Both passive and active conformal deformation of the sleeve-shaped LMS-ACE for the smooth cylindrical surface could induce high contact pressure on the solid-soft interface (Fig. 3E), helping to reduce thermal contact resistance. However, passive deformation cannot achieve seamless contact for the cylindrical surface with large roughness (Fig. 3F), where the residual air gap severely blocks the interface heat transfer. Our active hydraulic-driven strategy successfully covers this critical issue. When the fluid pressure increases to 15 kPa, seamless contact of the solid-soft interface is observed. Notably, the overloading pressure would lead to the solid-soft interface separation near the channel fins, such as the local contact pressure approaching zero when fluid pressure increases to 20 kPa (Fig. 3F). The main reason is that the fluid pressure would induce the outer wall’s outward expansion, create a large tensile strain in the channel fins along the radial direction, and reduce the contact pressure even to cause interface separation. Thus, the fluid pressure of 17.5 kPa is optimal for this case. The zero-contact pressure could also occur on the smooth surface. Six corners of the cross-section with a hexagon shape withstand the most contact pressure, leading to zero contact pressure near each edge’s center (Fig. 3G). Increasing the fluid pressure could remarkably enhance the contact pressure near the edge’s center but reduce that for the corner, improving the uniformity of the contact stress. For more complex shapes (such as the concave surface), the local fluid pressure control is more suitable for enhancing conformal effects. We only increase the pressure of the single channel near the concave parts rather than all the channels to achieve seamless solid-soft contact (Fig. 3H and Supplementary Movie 6). Both experiment and simulation results demonstrate that the loading fluid pressure larger than 22 kPa meets the requirement (Fig. 3I), which cannot induce the solid-soft interface separation due to the low-pressure loading for other channels.
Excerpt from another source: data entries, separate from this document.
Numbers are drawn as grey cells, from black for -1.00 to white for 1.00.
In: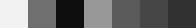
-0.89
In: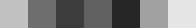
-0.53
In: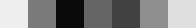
-0.92
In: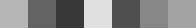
-0.56
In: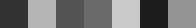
-0.35
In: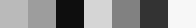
-0.89
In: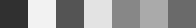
-0.34
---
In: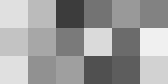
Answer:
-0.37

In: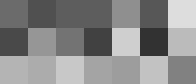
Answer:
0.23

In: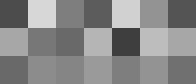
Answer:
-0.01

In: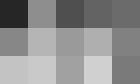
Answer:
0.26

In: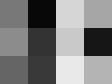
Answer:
-0.55

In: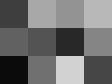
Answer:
-0.12

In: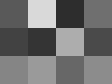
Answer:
0.21

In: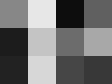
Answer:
0.69

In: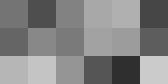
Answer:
-0.33

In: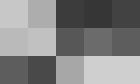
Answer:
0.31
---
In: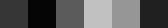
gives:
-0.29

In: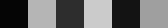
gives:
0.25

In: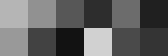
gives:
0.20

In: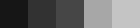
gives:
-0.45

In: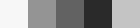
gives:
0.16

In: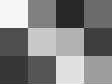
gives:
0.57

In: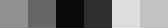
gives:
0.14

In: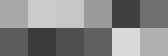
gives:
0.55

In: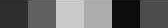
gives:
-0.24
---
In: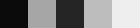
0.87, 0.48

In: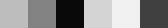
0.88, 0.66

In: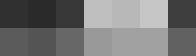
0.55, 0.50

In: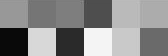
0.91, 0.69

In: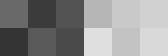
0.75, 0.70

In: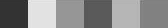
0.77, 0.42
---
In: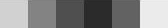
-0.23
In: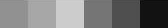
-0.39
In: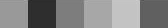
0.54
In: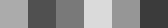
0.18
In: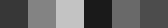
-0.18
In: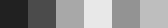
0.15
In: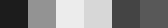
-0.47
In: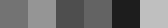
-0.77
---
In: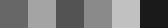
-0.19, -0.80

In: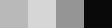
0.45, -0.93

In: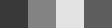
-0.55, -0.27

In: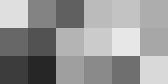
0.75, 0.70

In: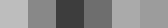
0.48, 0.22

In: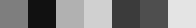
-0.01, 0.79

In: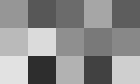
0.18, 0.62
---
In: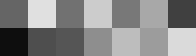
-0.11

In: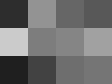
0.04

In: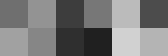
-0.52

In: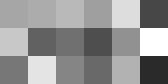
-0.12

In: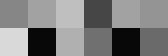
0.50

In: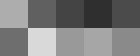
-0.47
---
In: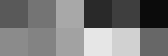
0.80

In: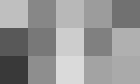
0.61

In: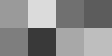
-0.55

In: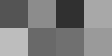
-0.18

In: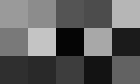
-0.96

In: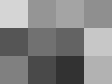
-0.11

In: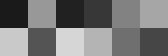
0.41

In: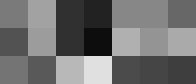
0.38

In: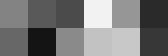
0.52
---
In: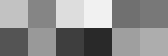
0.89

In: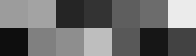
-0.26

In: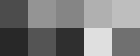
0.04

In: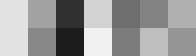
-0.14

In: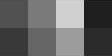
-0.04

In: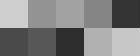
0.27

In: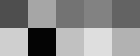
-0.10
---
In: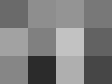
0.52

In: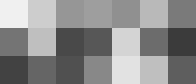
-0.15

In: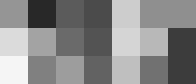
0.44

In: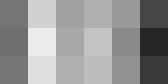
0.08

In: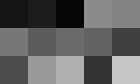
-0.23

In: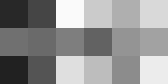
0.16

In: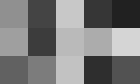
0.35

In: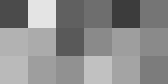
0.24
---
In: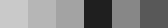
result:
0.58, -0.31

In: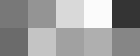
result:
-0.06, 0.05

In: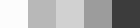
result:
0.98, -0.53

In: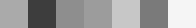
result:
0.33, 0.92

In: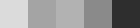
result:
0.72, -0.64

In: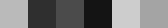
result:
0.46, 0.29

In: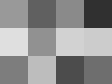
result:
0.20, -0.14

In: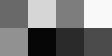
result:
-0.18, -0.41
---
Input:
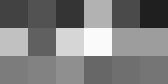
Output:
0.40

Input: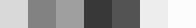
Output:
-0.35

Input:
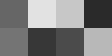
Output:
0.77

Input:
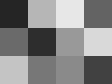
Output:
0.43

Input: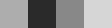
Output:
-0.67

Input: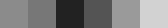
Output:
-0.34
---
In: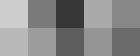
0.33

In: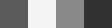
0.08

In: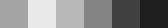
-0.49

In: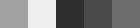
-0.42

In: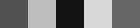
0.70

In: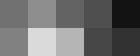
-0.38

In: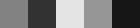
0.18

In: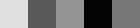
-0.97

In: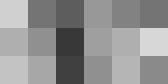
0.02

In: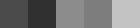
-0.02
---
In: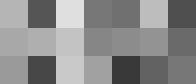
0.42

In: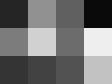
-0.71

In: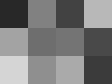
-0.69

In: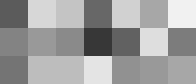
-0.29

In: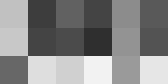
0.51

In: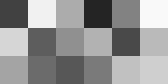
-0.49
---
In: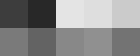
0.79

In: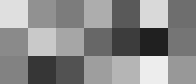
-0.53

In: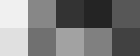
-0.60

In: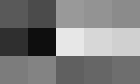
0.81

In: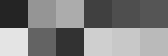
-0.50

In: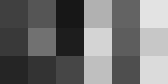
0.66
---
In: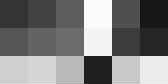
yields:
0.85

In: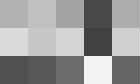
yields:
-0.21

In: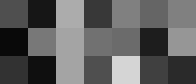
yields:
-0.67

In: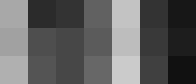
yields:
-0.87

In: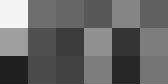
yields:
-0.08

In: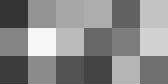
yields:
-0.13
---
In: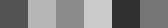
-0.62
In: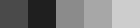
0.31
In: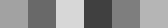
-0.01
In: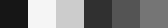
-0.34
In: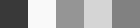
0.67
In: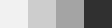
0.29
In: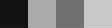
-0.12
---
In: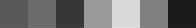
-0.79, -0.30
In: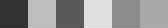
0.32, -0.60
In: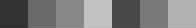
0.39, -0.60
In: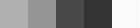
0.95, 0.38
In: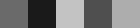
0.36, -0.17
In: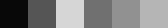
0.42, -0.94
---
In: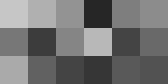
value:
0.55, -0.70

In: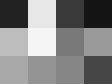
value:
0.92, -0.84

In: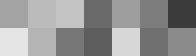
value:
0.79, -0.54

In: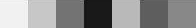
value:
0.89, -0.81

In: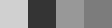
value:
0.63, -0.59

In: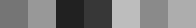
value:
0.48, -0.74
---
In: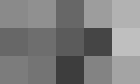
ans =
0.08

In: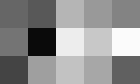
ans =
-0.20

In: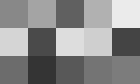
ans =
0.07

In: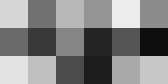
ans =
0.68

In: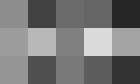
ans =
0.11

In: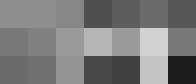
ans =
0.11
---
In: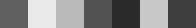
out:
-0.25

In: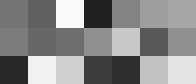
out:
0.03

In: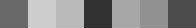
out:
0.14

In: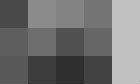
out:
-0.20

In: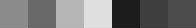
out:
-0.18

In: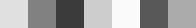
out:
0.33

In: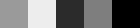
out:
-0.01

Thermal harvesting through LMS-ACE integrated with FTED

The thermoelectric generator-based waste heat recovery is a promising approach to reduce fuel consumption and lower vehicle CO₂ emissions, especially for agricultural applications. However, the solid structures of the traditional thermoelectric generator and heat sink are hard to conform to the circular shape of the exhaust pipe³⁶. Here, our FTED can adapt to the exhaust pipe (Fig. 4A), and the LMS-ACE is used as the hydraulic-enhanced heatsink on its cold side (Fig. 4B). It is accessible to install them on the tractor for waste heat harvesting during rotary tillage operation (Fig. 4C). The combination of FTED with the LMS-ACE presents desired conformation ability. The simulation experiment (Supplementary Fig. 16) results have indicated that the higher thermal conductivity of the LMS-ACE leads to a larger temperature difference (ΔT) between the cold/hot sides of FTED than that for LMEE-ACE (Fig. 4D), which thus creates more output power (Fig. 4E). When the hot-side temperature of FTED is 230 °C, ΔT = 163 °C and power = 10.6 W (corresponding to the output power density of 96.0 mW/cm²) are obtained for LMS-ACE, but ΔT = 76 °C and power = 2.3 W (20.8 mW/cm²) for LMEE-ACE, which approximately follows the quadratic rule of power ~ (ΔT)²³⁷. The output power of FTED could be further improved through the hydraulic-driven expansion of the channel cross-section area (Fig. 4B), which achieves an increase of 13.9% for the loading pressure of 13 kPa (Fig. 4F). We also test the performance of the FTED combined with LMS-ACE under the actual operating conditions of the tractor (Supplementary Movie 7). Adding the depth of the rotary tiller (Fig. 4C) would increase the workload of the tractor’s fuel engine, thus leading to a higher exhaust temperature. The average output power of 10.4 W (94.2 mW/cm²) is achieved for a plowing depth of 16 cm (Fig. 4G). The workload of the fuel engine is also determined by the driving speed (Supplementary Fig. 17). It could produce a large output power by increasing driving speed even for a depth of zero (Fig. 4H). For a plowing depth of 12 cm, the driving speed of 6 km/h could achieve an average output power of 9.6 W (Fig. 4I). It is noteworthy that increasing the FTED number could improve the output power, which can supply enough energy for many low-power sensors.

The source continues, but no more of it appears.